The inconceivable work that Dante may have glimpsed

As soon as he corrected the Comedy’s last verse.

History without two afternoons: that of the hemlock, that of the Cross.

History without Helen’s face.

Man without the eyes that have granted us the moon.

Over three Gettysburg days, the victory of the South.

The love we never shared.

The vast empire the Vikings declined to found.

The globe without the wheel, or without the rose.

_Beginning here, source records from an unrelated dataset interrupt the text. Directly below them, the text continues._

Rows are points. The ring and each string are closed loops that go straight from each point to the next, and from the last back to the first. Before rounding, they use only three directions, however many columns there are. How many times does the string pass through the ring? Passing back the other way cancels.

Ring (8 x 3)
[[ 36  -7  -6]
 [ 24   8  20]
 [ -3   8  35]
 [-32 -10  32]
 [-41 -26  17]
 [-31 -42 -11]
 [ -1 -42 -31]
 [ 28 -26 -27]]
String (22 x 3)
[[-37 -10  47]
 [-20 -11  36]
 [ -9  14  49]
 [  3  26  44]
 [ -2  23  52]
 [-14 -18  27]
 [ -7 -14  12]
 [ -7   2  19]
 [ -7 -10   9]
 [-22 -22  12]
 [-33 -14  10]
 [-49 -38  -1]
 [-43 -54 -11]
 [-21 -42  -6]
 [-23 -49  -9]
 [-39 -65 -26]
 [-37 -50 -25]
 [-48 -57 -13]
 [-34 -45   2]
 [-14 -23   5]
 [-34 -32  17]
 [-45 -16  40]]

John Donne’s judgment of Shakespeare.

The Unicorn’s other horn.

The fabled Irish bird which alights in two places at once.

The child I never had.”

 

“Child” instead of “son.” Like Borges, my friend has no children.

1 comment:

Thomas Parker said...

This makes me think of the Whiskey Priest's thoughts as he goes to the firing squad in Graham Greene's The Power and the Glory:

"He felt only an immense disappointment because he had to go to God empty-handed, with nothing done at all. It seemed to him, at that moment, that it would have been quite easy to have been a saint. It would only have needed a little self-restraint and a little courage. He felt like someone who has missed happiness by seconds at an appointed place. He knew now that at the end there was only one thing that counted - to be a saint."

Greene has shown us that the priest is wrong, and his hands are far from empty. I think those who know us and love us best will usually judge us more generously than we judge ourselves, and I trust that by this time God has seen that everyone's life is more or less a mess, so he won't be much surprised or dismayed by the mess that I've made of mine.